Emotional bruises.......good way of putting it.

I can see that in my mother. She tended her mother for 30 years, in one way or another. Her father was in the nursing home for 10 years and her mother was in for several years too.

She had stated that she will not be going to the home.
 
The damnedest part of it, in thinking I'd never want to be in one of those senior care homes...those people earning not much over minimum wage, who had to put up with my mother's bitchiness and abusive shenanigans for years...many of them came to her bedside as she was in her last days after her stroke, hugging her, crying over her, loving her.

Those are some kind of very special people, and if any one of us needs that type of care in our last days, I say it might not be too bad, and seeing how uncaring sometimes family members can be; might be the sweetest thing an oldster gets.
 
That's true, Butch. If the caregivers know someone is in there regularly and paying attention, better care is usually the result.
 
The damnedest part of it, in thinking I'd never want to be in one of those senior care homes...those people earning not much over minimum wage, who had to put up with my mother's bitchiness and abusive shenanigans for years...many of them came to her bedside as she was in her last days after her stroke, hugging her, crying over her, loving her.
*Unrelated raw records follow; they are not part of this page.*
Points, in no order, along strands that fork and pass close to each other.
In the rows, 128 means zero.
Two points are linked if the straight distance between their rows is under 115. Some points are linked to none.
Kidi: [129 114  58 195 165 132 137 119 130 111 142 147  91  73 154  44 119 174
 143 135 124 128 127 164 133]
kibol: [143 103 101 107 155 153 110 250  96  95  99 139  93 149 115  73 109 103
 109 124 120 129 151 101 132]
gosu: [155 152  87  83  79 107  88 205  86 152  75 107 150 146 108 145  94 114
 134  73 120 119 159 110 103]
ros: [128 182  97 112  97 107  82 141 131 161  85  91 145 105 101 144 128 139
 155  58 142 105 170 156 105]
lutam: [119  74 124 185 128 108 154   9 152 146 184 167 169 127 108 169 124 169
 152 154 122 153 122 155 125]
kol: [109 105 107 102 133 137 171 182  76 151 108 104 153 112  82 108 118  83
 142 115 150  80 144 159  91]
Pilu: [135 173 167  98 125 128  97 154 132  82 111 135  96 169 163 130 138 111
 128 162  91 136  98  98 155]
bod: [ 91  72 118 142 133 150 148 141 153 124 151 105 151 123  76 145 106 140
 137 106 159 144 152 146  76]
Vatob: [102 159 148 116  69  83 162 118 133 177 122 117 215 102  69 162 136 141
 170 125 154 131 120 134 119]
renup: [118  86 159 100 116 145 162 126  73 179 109 108 143 173 108 125 113  92
 108 144 149  96 117 125 107]
bap: [112 113 100 157  71 149 164  95  71 216 109  97 180 117 106 127 120 151
 128 120 179 101 113 147 105]
posa: [144 122 117 119 167  97 117 163 151  72 139 135 112 118 138 113 107 103
 132 102 125 150 177 155 106]
gimud: [113 140 172  91 130 149 112 163 134  75 108 103 111 174 127 152 133 108
 130 148 100 142  95  93 138]
meda: [121  97 109 180 135 129 150  46  86 152 136 121 153 123 102 136  92 183
 165 115 117 142  98 172  92]
kebar: [113 101 186 112 191 123 166  81  92 119 156 154 129 162 131 136 126  95
 145 171 108 122 113 141 107]
Rimad: [113 145 145 131 118 108 176  88 108 163 135 103 183  95 118 112 152 107
 158 160 156  88  93 171 118]
Benag: [144 143  88 120 168 107 125 165 103 110 113 123 106 108 115 106  94 126
 159  90 101 132 145 149  93]
zigu: [165 161  74 151 115 105 113 153 134 126 124 159 107  95 176  74 131 144
  96 106 134 136 152 132 156]
sulig: [ 80 128  71 159 102 177 140 127 127 172 109  45 145  86 104 126 139 156
 142 118 160  80 123 153 120]
pade: [148 145 122  97 104 120 142 198 134 110 114 138 141 112 121 117 126  93
 131 127 131 123 112 108 148]
tolo: [172 116 165  91 115  88 130 165 112 117 131 176 127 171 135 129 132  73
  86 135 123 153 159 101 139]
Tov: [106 135 134 174 176 115 112  47 198  92 166 149 104  84 164 139 168 174
 148 146 103 138 117 140 161]
vogig: [151 118  94 139 176  92  96 117 185  84 153 164 116 120 133 144 113 124
 124  89 126 157 208 163 106]
Tulad: [138 145 136 148 128 135  92  66 197 138 151 128 105  99 166 159 185 159
  82 115 138 132 142 118 167]
tobur: [155 147 148  99 127  78 115  96 174  96 145 175 141 156 147 175 147  82
 117 116 131 142 167 136 128]
rinis: [122 121 187 101 152 117 127  64 103 128 136 110 120 167 121 158 120  98
 155 143 115 115 122 163  84]
Novon: [106  89 124 177 147 141 142  42  98 152 137 107 139 127 136 120 120 159
 155 140 132 109 102 180  95]
nukul: [117 151 135 129  74 113 144 119 137 174 125 121 169 110 110 157 124 150
 129 116 141 144 113 115 134]
toki: [135 115 132 118  85 123 126 169 190 112 142 126 153 129 101 180 108 142
 113 104 129 180 140  74 128]
vir: [109  79 168 124 143 161 139 161 153  95 146 133 102 161 131 128 134  91
  87 157 166 137 145 121 125]
muv: [ 96  74 135 147 160 145 113 133 183  89 149  94 127 134  88 166 119 130
 133 110 154 147 162 149  77]
gisuz: [136 124 110 104 133 159  99 211  81 101 102 134  89 160 152  64 128 102
  95 144 137 111 139 108 152]
Rul: [118 134 142 139 158 120 135 125 154  90 149 142  96 129 164  87 175  90
 106 166 174  88 141 170 139]
gonim: [139 117 144 102 127 133 166 212  83 127 118 141 128 129 101 106  98 105
 133 148 109 139 102  86 137]
guf: [ 94 141 142 111 108 137 127 174 158 106 114  76 156 105  84 167 134 132
 163 116 130 130 105 111 115]
migo: [ 84 118 149  97  96 180 113 179 140 123 103  63 144 142  91 175 107 131
 130 126 141 128 125 101 103]
vuluk: [124 127 129 181 112 148 112  50 187 156 160 138 103 116 173 141 176 185
  76 153 136 147 116 107 182]
kivu: [131 128 164 138 194 105 134  74  77 110 163 183  96 151 165  95 123 113
 152 153 106 136 123 145 124]
fitar: [114 161 152 112 139 100 104  67 128 130 127 113 125 131 130 164 135 115
 170 123 119 113 138 171  98]
Nazo: [150  63 123 142 113 115 171 131 150 146 168 193 155 144 111 128 101 122
  91 115 154 172 160 118 116]
dapal: [125 122  90 191 166 131 126  96 111 110 142 153  96 109 148  84  96 196
 144 129 100 154 114 130 128]
Roluk: [121 137 117 111 125 145 178 188  79 138 108 114 144 114  89 108  95 137
 168 150  95 129  74  76 143]
Koge: [134 162  91 114  93 161 174 154  60 177 108 110 132 114 113  96  94 166
 146 137  98 122  62  80 152]
furi: [151 168  99 150 137  98 109  58 108 149 131 134 114  95 171  94 132 148
 143 101 129 103 122 181 133]
lige: [145 138 150 109 121 144  76 153 199  84 106 108 115 139 136 181 167 116
  95 107 124 139 154  97 150]
Dolat: [129 167 143 124 158 100  88  51 169 119 142 126 130 109 138 164 157 145
 153  96 114 117 146 170 123]
nupi: [140 195 123 115 121 100 140  89  91 152 121 119 144 100 124 110 119 140
 181 129  82 120  74 138 131]
mepu: [108 143  72 141  67 174 128 125 107 192  96  72 156 109 111 143 108 172
 132 103 151  97 124 120 113]
sus: [ 95  46 164 155 138 169 170 134 120 129 151 138 111 168 123 100 128 121
  89 174 167 133 109 109 116]
bodo: [121 126 193  71 100 123 142 130  99 163 105 106 164 182 119 162 134  69
 117 148 143  95 124 126 107]
fumi: [151 188 156  99 139  84 146 123 112 120 127 138 143  99 123 124 127 119
 185 148  79 124  75 130 139]
pof: [118 104 127 190 120 105 155  15 148 131 177 129 170  95 144 140 158 178
 167 180 117 128  90 169 146]
Maz: [138 131 138 100  89 126 106 184 136 116 123 131 146 152  99 164  90 140
 128 100  98 177 137  67 125]
Der: [141 109 121 101 164 120 150 180  78 126 103 135 128 127 120  95 139  47
 124 126 149  73 156 172 115]
Mino: [101 163 122 123 152 154  60 156 187 101  88  64 114  86  97 172 143 171
 154  86  96 127 124 105 131]
kozo: [156 160 130 131 118 113  77 104 197 161 126 125 126  87 139 175 164 161
 101  73 126 149 157 111 154]
nuta: [116 106 130 192 130 121 158  15 113 146 150 131 152 122 162 122 159 148
 152 170 134 105  93 179 128]
tipul: [158 171 110 124 121 120  33 155 185 132  92  99 115  83 129 170 155 170
 112  53  95 144 173 103 160]
zesa: [132 166 126 150 132 116 131  55  70 165 121 125 137 117 120 126  99 158
 177 122  86 142  83 155 111]
punan: [113  57 101 136 147 165 193 166  57 169 110 134 141 130  77 100  75 134
 135 115 120 131 123 114 109]
nika: [154 150 136 121  97 121 112 118 115 142 122 149  95 149 191  92 162  90
  66 140 173 101 138 142 155]
Kibo: [156 166 151 101  97  74 111 143 191 116 132 145 170 132 117 181 160 105
 126 100 133 149 169 118 139]
bilad: [154  85 127 142 115 123 170 121 107 148 155 193 133 144 135  98 111 127
 104 142 148 160 136 120 135]
rari: [110  77 122 162 143 120 137  40 181 128 198 170 142 132 125 180 121 168
 125 136 118 159 145 139 113]
nogol: [113 128 131  90 111 193 123 182  93 127  92  78  94 171 123 116 115 117
 101 162 131  86 104  83 125]
sal: [146 108 123 112 169 128 112 213 137  45 120 156 102 152 124 107 118  89
 113 134 119 144 160 117 124]
tak: [138 129 131 120  71 107 130 177 210 118 140 127 175 107  99 183 144 120
 109 110 158 159 150 100 148]
liga: [118 136 159 138 105 154 109 119 143 128 134 123  94 154 178 102 169 118
  76 181 158 113 106 114 162]
dap: [119 162 140 106  47 126 126 153 130 164 105 105 170 132 132 159 134 122
 113 124 153 112 119  90 142]
pafi: [113  77 125 124 151 132 161 172  99 134 123 124 150 119  77 115  94 108
 134 110 149 118 137 139  83]
fad: [173 115 149  98 117  94 109 128 145 105 138 181 127 192 152 161 132  77
  85 112 136 152 184 117 132]
fusu: [106 106 162 110 117 168 116 199 154  74 112 107 115 162 128 140 135  88
  97 153 146 135 118 101 139]
gad: [116 121 156 168 113 156 118  84 154 132 158 157  96 157 182 101 157 153
  82 185 155 145 111 104 170]
dufiv: [ 87 115 107 115 108 210 127 172 113 144 101  51 114 144 106 140 105 138
 113 144 145 108 109  95 105]
Tasu: [130 127 126 114 160 122 138 164 120  88 122 138 103 124 150  82 157  56
 110 147 168  82 157 179 124]
Zup: [161 141 111  82  97 107  67 198 104 125  84 118 130 166 107 157  96 131
 123  83  91 150 162  92 119]
Zopi: [148  76 102 147 142 112 122 110 177 115 175 181 125 139 130 134 105 127
  88  94 151 168 195 140 109]
Pup: [130 134 178  92 192  98 168 154  69 106 132 166 117 133 116 100 135  58
 154 151  81 108 113 144 147]
buve: [112 149  62 166 126 166 122  83 138 172 100  68 119  66 149 102 162 172
 136 118 153  70 108 174 135]
duze: [157 145  60 182 144 111 121 126 152 125 143 163  90  70 174  51 139 152
 109 122 143 131 153 162 153]
bini: [172 111 158 119 115 108 167 156 100 136 146 219 109 153 153  92 125  94
  87 149 134 156 140 103 161]
somuf: [113 154 100 157 137 141 123  81 134 144 109  99 110  88 149 105 140 164
 145 116 124 104  88 159 139]
kavik: [151 131 137 115 114 112  95  94 131 152 127 126 122 162 123 165  91 135
 128  77 126 154 149 117 104]
Ledom: [143 169 125  93  60 118 152 201 127 136 108 120 152 129 145 127 142  98
 106 141 138 117  96  79 167]
nefo: [111 169  82 112  79 165 140 146  94 183  88  76 150 111 101 146 100 170
 163 118 111 113  94  86 134]
bon: [113 135 120 164 164  97 101  45 200 120 173 132 135  65 132 164 175 174
 162 116 110 132 137 154 146]
Vulo: [155 158 154 133 177 102 109  96  83 101 152 202  75 162 174  91 115 127
 146 144  93 157 132 122 145]
mimu: [124 125  93  74 117 179  97 196  55 122  83  97  83 184 136  88 131  93
 102 139 124  77 140  93 133]
dozun: [173 169 107 128 124  98 107 132 130 116 129 166  98 123 166 100 113 136
  98 113 110 155 130 118 155]
Rozu: [117  91 139 145  97 152 175  96  78 189 133 124 157 153 133 117 121 121
 114 144 158 115  96 137 107]
Dorin: [ 99 130 147 163 165 118 120  48 178  99 177 138 112 114 173 117 179 147
 143 192 123 133 108 138 162]
vit: [131 127 102 140 161 139 138 136 111 115 129 135 105 107 113  97  85 159
 150 122 101 141 108 131 109]
munob: [134 164 109 122 166 155  40 164 189  92  73  66  95  97 130 163 180 152
 117  77  99 118 152 116 149]
Rofe: [ 96  78 151 138 144 142 119  79 194 108 164 128 122 143 113 179 126 143
 120 143 136 156 151 135 103]
fomom: [ 98 153 112 117 140 123  94 167 181 103 108  82 146  90  72 170 115 165
 172  85 112 136 137 124 108]
Zok: [146 168 148  96 170  90 146 151  98  85 126 145 127 112 122 106 132  83
 174 146  91 105 102 143 133]
nug: [ 82  59 136 159 141 190 172 134  96 140 133 104 125 151 114 104 104 156
 123 189 137 127  78 106 118]
Vobi: [162 176 147 106 122 105 105 124  97 115 132 164  86 158 179  96 130 120
 119 139  89 137 116 119 157]
bam: [150 126 187  78 111 100 145 160 108 127 118 145 161 175 100 157 134  57
 123 120 131 129 148 117 105]
pemu: [127  60 114 163 129 149 214 137  58 176 135 154 161 107  92  97  92 149
 139 135 124 142 101 126 125]
Kiso: [117 149 134 161 173 131 112  72 137  93 160 152  88 126 200  92 157 122
 119 164 145 111 129 159 154]

A fork is a point with three links. Follow the links from the first point to the second and name the forks in between, in order.
bon / muv -> pafi
dap / Nazo -> mepu, tolo
Tulad / bini -> posa
sus / nogol -> Vobi, posa
Kibo / buve -> tolo, mepu
Dorin / dozun -> Vobi
tobur / kibol -> tolo, posa

Follow the links from the first point to the second, and from the first to the third. Name the last point that the two ways share.
nug / Kidi / fitar -> Vobi
Kibo / Roluk / dapal -> tolo
nukul / bini / buve -> mepu
kibol / dozun / nefo -> posa

Name the points in between on the shortest way along the links from the first point to the second, in order.
Rofe / Zok -> rari, lutam, pof, nuta, Novon, meda, zesa, nupi, fumi
Kibo / Koge -> tobur, fad, tolo, bam, bodo, renup, Rozu, bap, mepu, nefo
bod / gimud -> pafi, kol, Der, Tasu, Rul, Kiso, Dorin, Tov, bon, Dolat, fitar, rinis, kebar, kivu, Vulo, Vobi, Pilu
fomom / Zopi -> guf, migo, dufiv, nogol, mimu, gisuz, kibol, sal, posa, vogig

Those are some kind of very special people, and if any one of us needs that type of care in our last days, I say it might not be too bad, and seeing how uncaring sometimes family members can be; might be the sweetest thing an oldster gets.

Yes, agreed B, those carers on minimum wage are something else. Doing a difficult job I couldn't do for a fraction of my money.
 
My hubby's mum had a stroke, right side paralyzed.. we took care of her in house for a month before the family could arrange for her to get back to Canada where she was from into a good home in her hometown. I have MUCH respect for those aged care workers who have a vocation for their job, to remain caring and considerate in very trying circumstances.

When I go to physio for my shoulder, they all are amazed at how far along I came so quickly, being fit (and motivated) is crucial, at 6 weeks they were telling me they had people at 12 weeks who were not even doing what I was, so stay FIT young'uns...am I allowed to say than now I've passed 50? Also all the dire predictions of awful pain did not eventuate, sure it was sore but not what they had set me up to believe it would be!
 
I working a Nursing Home for a week as maintenance and I met a German woman that could not speak English and had no family there. I spoke German and talked to her. She died that week and I quit. Couldn't be around that I lost both of my parents and my best friend in a matter of a few years. I have a very hard time dealing with death. I will never go to a home.NEVER!!!!!!!!!!!!!
Ted
 
Religion gets in the way of death with dignity.

My dad was ready to go years, maybe a decade, before he finally did, as a result of Parkinsons/ Multiple Systems Disorder (or some variation toward the end).
 
Funny how so many here speak in absolutes. Even Darwin recanted on his death bed.

I wonder why?

I suspect there's good reason folks cling to life so tenaciously meself.

Marcus Aurelius said it best IMHO, a long long time ago.


Remember that man lives only in the present, in this fleeting instant; all the rest of his life is either past and gone, or not yet revealed. Short, therefore, is man's life, and narrow is the corner of the earth wherein he dwells.